The effort to relieve pain from broken ribs has historically been frustrating for both physicians and patients. Good pain control is vital, not only for comfort but also to ensure that people cough and breathe deeply to prevent pneumonia. Yet most methods for managing pain don't provide lasting relief and can themselves inhibit breathing.
Rib taping, for instance, makes it harder to breathe. And oral narcotics, the mainstay treatment for rib fractures, depress respiration and carry a significant risk of addiction when taken long term. On the other hand, epidural anesthesia, which numbs the nerves that supply the ribs, helps prevent pneumonia but can be used for only five days.
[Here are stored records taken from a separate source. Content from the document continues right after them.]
Here is a tiny trained network, its code and every weight. The questions are about switching its units off for an input and a class, where a switched-off unit gives its printed mean instead of its output.

import numpy as np


def w(rows, s, z=0):
    codes = np.array(rows[::2]) - 128.0
    scale = np.full(codes.shape[1], s)
    scale[-1] = z or s
    return codes * scale


def norm(h):
    return h / np.sqrt((h * h).mean(-1, keepdims=True) + 1e-5)


def f(y):
    return np.maximum(y, 0)


def log_softmax(a):
    a = a - a.max(-1, keepdims=True)
    return a - np.log(np.exp(a).sum(-1, keepdims=True))


def net(x, mask):
    res = np.array(x, float).reshape(1, 4) / 4 @ E
    u = 0
    for l in range(2):
        y = f(norm(res) @ A[l][:, :-1].T + A[l][:, -1])
        res = res + np.where(mask[u : u + 16], y, B[l][:, -1]) @ B[l][:, :-1]
        u += 16
    return log_softmax(norm(res)[-1] @ U[:, :-1].T + U[:, -1])


A, B = {}, {}
E = w([
[133,53,117,194],'x0',
[129,129,129,128],'x1',
[3,136,102,136],'x2',
[148,127,8,122],'x3',
],0.003)
A[0] = w([
[83,108,48,96,67],'L0N0',
[66,158,88,132,3],'L0N1',
[149,163,208,130,41],'L0N2',
[156,48,130,150,128],'L0N3',
[29,191,97,96,64],'L0N4',
[58,112,123,128,127],'L0N5',
[100,88,222,124,184],'L0N6',
[136,172,54,59,110],'L0N7',
[137,187,83,119,50],'L0N8',
[189,165,151,53,113],'L0N9',
[113,254,201,90,87],'L0N10',
[202,104,198,117,158],'L0N11',
[206,118,114,143,146],'L0N12',
[126,107,227,74,64],'L0N13',
[62,170,175,117,98],'L0N14',
[188,118,128,103,114],'L0N15',
],0.0082,0.004)
B[0] = w([
[220,109,86,137,190],'L0N0',
[134,59,86,66,156],'L0N1',
[164,47,46,104,178],'L0N2',
[83,200,83,75,201],'L0N3',
[101,108,86,92,211],'L0N4',
[140,143,204,215,192],'L0N5',
[141,184,151,214,244],'L0N6',
[199,133,218,140,215],'L0N7',
[214,120,124,127,157],'L0N8',
[194,115,179,162,224],'L0N9',
[76,185,125,62,244],'L0N10',
[170,130,3,148,253],'L0N11',
[52,144,172,75,221],'L0N12',
[83,32,87,65,196],'L0N13',
[73,196,179,92,194],'L0N14',
[116,189,170,130,190],'L0N15',
],0.0055,0.0044)
A[1] = w([
[144,160,52,35,144],'L1N0',
[154,93,100,2,49],'L1N1',
[73,94,150,77,139],'L1N2',
[193,144,73,185,171],'L1N3',
[68,131,245,112,4],'L1N4',
[124,154,168,35,154],'L1N5',
[95,139,161,117,42],'L1N6',
[94,45,135,179,139],'L1N7',
[135,131,89,51,69],'L1N8',
[113,92,43,53,79],'L1N9',
[131,91,96,29,92],'L1N10',
[204,148,174,105,202],'L1N11',
[96,177,226,224,117],'L1N12',
[173,109,115,43,115],'L1N13',
[160,59,77,179,170],'L1N14',
[99,155,103,24,164],'L1N15',
],0.0065,0.0039)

According to Henry J. Schiller, M.D., a trauma and critical care surgeon at Mayo Clinic in Rochester, Minn., better alternatives exist, such as lidocaine patches placed over the ribs and local anesthetic administered using a continuous infusion pump. Still, these options aren't without drawbacks.
Continuous infusion has several advantages over an epidural, including portability, which allows people to go home rather than remain in the hospital. Patients also have a longer pain-free interval — two weeks — before the catheter must be removed. "But then they still have 10 weeks of healing to go," Dr. Schiller says.
Ultimately, the ideal treatment for rib pain is non-narcotic, provides lasting relief and helps people return to normal activities soon. Dr. Schiller explains that for the past three years, Mayo Clinic has selectively used a surgical procedure that seems to satisfy all these requirements.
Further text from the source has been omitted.